ElasticSearch CLI Tools - Part 1

11 minute read Published: 2019-05-18

While working at Booking.com, I was looking for a solution to logging that matched the ease of use and power as Graphite did for metrics. Reluctant to bring a new technology into production, I talked to co-workers and one mentioned that they were using ElasticSearch in some front-end systems for search and disambiguation. He mentioned hearing there were a few projects using ElasticSearch for storing log data.

This began my love-hate-love relationship with ElasticSearch. I've spent the past 8 years working with ElasticSearch professionally and in my spare time. Graphite and ElasticSearch are two projects that change the game in terms of exploring your data. The countless insights I've gained into system performance, application performance, and system and network security with these tools is unparalleled. Tools like Grafana and Kibana allow you to visualize your data quickly and beautifully. As a system and security engineer, sometimes this isn't enough. I spend most of my day in a terminal and needed something to explore and pivot through the data there.

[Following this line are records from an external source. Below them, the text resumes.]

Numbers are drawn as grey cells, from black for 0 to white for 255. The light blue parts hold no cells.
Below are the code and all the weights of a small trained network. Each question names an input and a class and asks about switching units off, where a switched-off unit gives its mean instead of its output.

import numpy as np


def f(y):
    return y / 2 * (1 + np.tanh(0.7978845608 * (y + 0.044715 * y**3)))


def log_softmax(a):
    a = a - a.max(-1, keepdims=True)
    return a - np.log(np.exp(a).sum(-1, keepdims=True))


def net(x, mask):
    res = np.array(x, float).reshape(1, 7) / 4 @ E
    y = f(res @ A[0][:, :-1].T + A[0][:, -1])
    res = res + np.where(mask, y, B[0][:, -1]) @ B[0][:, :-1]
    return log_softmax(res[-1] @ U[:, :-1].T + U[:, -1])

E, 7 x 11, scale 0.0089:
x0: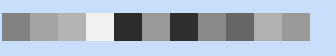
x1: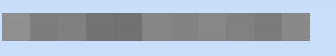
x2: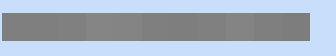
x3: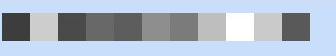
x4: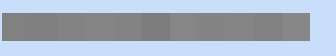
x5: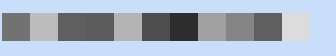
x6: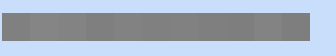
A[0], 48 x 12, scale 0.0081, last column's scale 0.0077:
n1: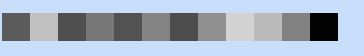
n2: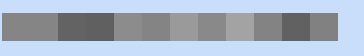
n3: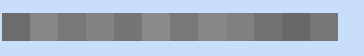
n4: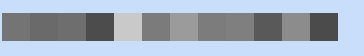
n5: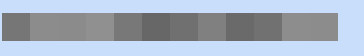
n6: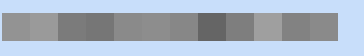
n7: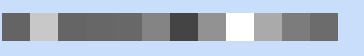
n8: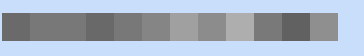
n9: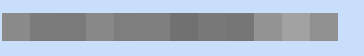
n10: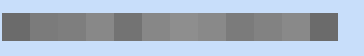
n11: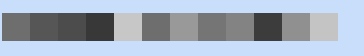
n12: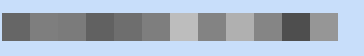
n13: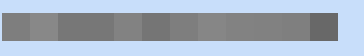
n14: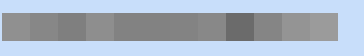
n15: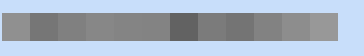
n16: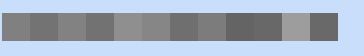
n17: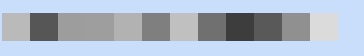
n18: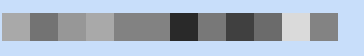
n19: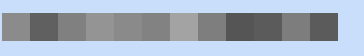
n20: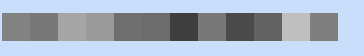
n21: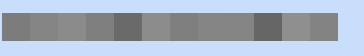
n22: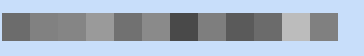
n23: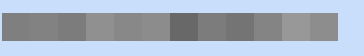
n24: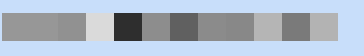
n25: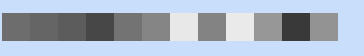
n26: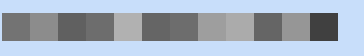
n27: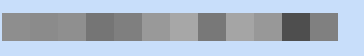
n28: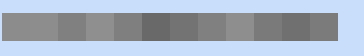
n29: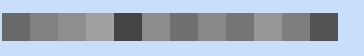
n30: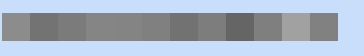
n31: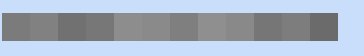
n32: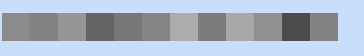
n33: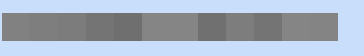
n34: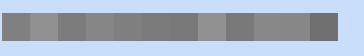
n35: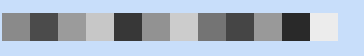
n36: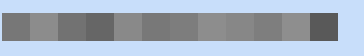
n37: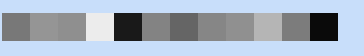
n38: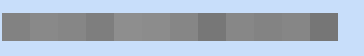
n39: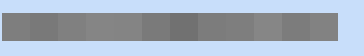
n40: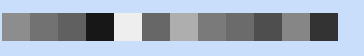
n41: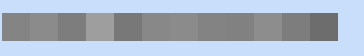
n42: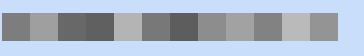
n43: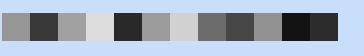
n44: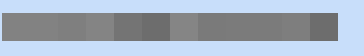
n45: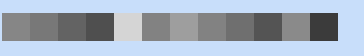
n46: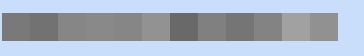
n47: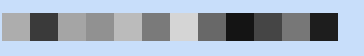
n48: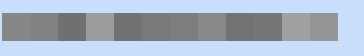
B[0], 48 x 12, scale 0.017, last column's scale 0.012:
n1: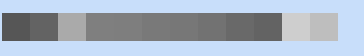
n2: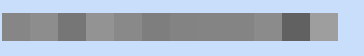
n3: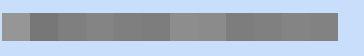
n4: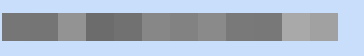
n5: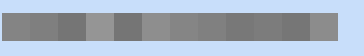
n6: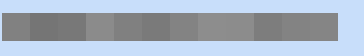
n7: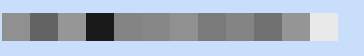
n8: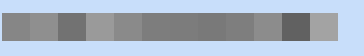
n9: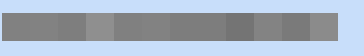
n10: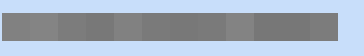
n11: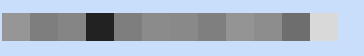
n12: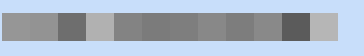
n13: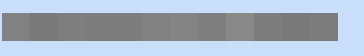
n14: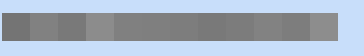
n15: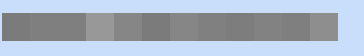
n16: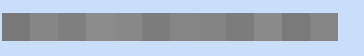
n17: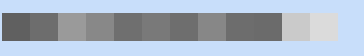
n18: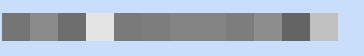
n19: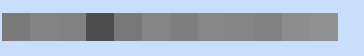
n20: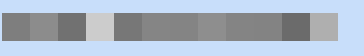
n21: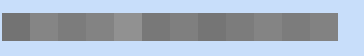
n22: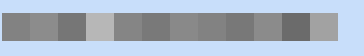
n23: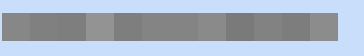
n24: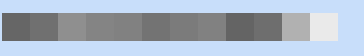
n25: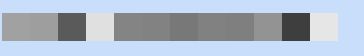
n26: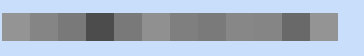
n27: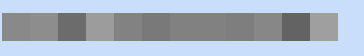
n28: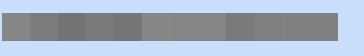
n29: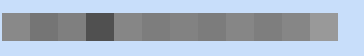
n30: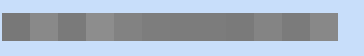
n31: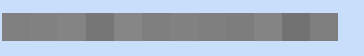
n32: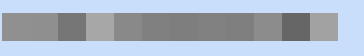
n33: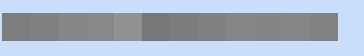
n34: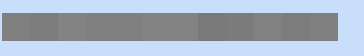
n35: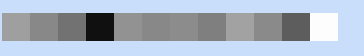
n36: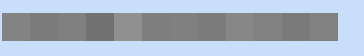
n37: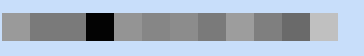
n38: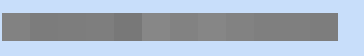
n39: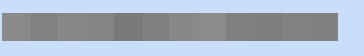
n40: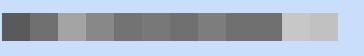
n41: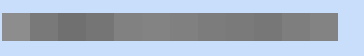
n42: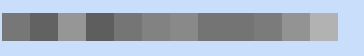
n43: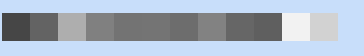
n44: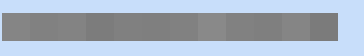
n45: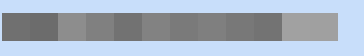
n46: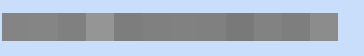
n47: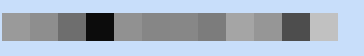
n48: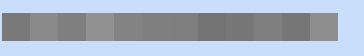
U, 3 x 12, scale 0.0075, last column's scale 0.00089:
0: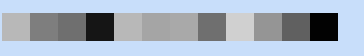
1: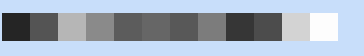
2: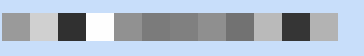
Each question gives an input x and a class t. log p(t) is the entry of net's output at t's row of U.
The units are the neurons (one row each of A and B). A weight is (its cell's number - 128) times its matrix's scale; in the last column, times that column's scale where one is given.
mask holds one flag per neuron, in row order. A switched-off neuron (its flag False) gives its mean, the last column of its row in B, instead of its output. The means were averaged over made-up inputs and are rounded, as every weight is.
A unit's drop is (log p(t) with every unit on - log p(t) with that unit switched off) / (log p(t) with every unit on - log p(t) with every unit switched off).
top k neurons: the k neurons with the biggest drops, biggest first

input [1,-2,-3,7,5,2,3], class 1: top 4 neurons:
n1; n35; n47; n11
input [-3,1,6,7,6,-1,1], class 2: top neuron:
n25
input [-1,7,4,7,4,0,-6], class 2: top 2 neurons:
n25; n35
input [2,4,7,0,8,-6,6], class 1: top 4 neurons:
n43; n47; n11; n7
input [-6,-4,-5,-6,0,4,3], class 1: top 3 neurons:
n40; n17; n35
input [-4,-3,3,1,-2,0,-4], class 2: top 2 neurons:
n35; n7
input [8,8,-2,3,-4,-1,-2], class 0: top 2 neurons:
n37; n17
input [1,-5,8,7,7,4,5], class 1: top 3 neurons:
n1; n35; n47
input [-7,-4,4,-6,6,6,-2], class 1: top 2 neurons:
n40; n17
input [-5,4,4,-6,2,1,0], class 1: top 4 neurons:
n17; n40; n35; n37
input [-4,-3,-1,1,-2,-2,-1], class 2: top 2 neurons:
n7; n25
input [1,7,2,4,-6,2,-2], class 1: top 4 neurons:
n35; n47; n37; n11
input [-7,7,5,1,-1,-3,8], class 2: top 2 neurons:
n25; n7
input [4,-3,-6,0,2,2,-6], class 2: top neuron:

This is the first part, in a many part series about a tool I created to make ElasticSearch's powerful search interface more accessible from the terminal. This tool has been essential to nearly every incident I've investigated. It was developed with the help, patience, and amazing ideas from co-workers both at Booking.com and now at Craigslist.

Perl Setup

I'm a Perl programmer. You may have strong feelings about that, but Perl has been good to me. The freedom to write code as beautifully, or as ugly, as I need to get the job done is liberating. I recommend using Perl 5.28 or newer with Perlbrew.

You should be comfortable with the command line, so follow the steps to install Perlbrew from it's homepage. After that:

$ perlbrew init
$ perlbrew install -j 8 -n --thread 5.28.2
$ perlbrew switch 5.28.2
$ perlbrew install-cpanm

Now that you have a working, local, user managed Perl, we'll install the toolset.

$ cpanm App::ElasticSearch::Utilities

The utilities and their dependencies will be installed in your local, user managed Perl path.

(Some) Utilities Installed

es-alias-manager.pl - Alternative to curator for managing aliases for indexes
es-apply-settings.pl - Applies settings to an index based on index name and age.
es-copy-index.pl - Tool for copying all (or based on a search) documents from an index on the same or a different cluster to another index, optionally supports supplying alternate settings/mappings for the destination index if it's being created
es-daily-index-maintenance.pl - Alternative to curator for maintaining index life spans
es-graphite-dynamic.pl - Script to extract ElasticSearch Performance metrics into Graphite directly or via collectd/diamond.
es-status.pl - A quick "how's the cluster" status overview
es-storage-overview.pl - Check how much storage each node and/or index is consuming in the cluster.

And finally, the tool I'm going to be talking about: es-search.pl. This is a tool designed with the UNIX philosophy in mind to enable workflows where the output of one query can be fed into another.

Configuration

In order to ensure we have the most fun with the tool, let's setup some defaults to make our command lines shorter. All of the scripts (and if you're so inclined, the entirety of the App::ElasticSearch::Utilities functions) use this config file to determine how to find, connect, and talk to your ElasticSearch cluster.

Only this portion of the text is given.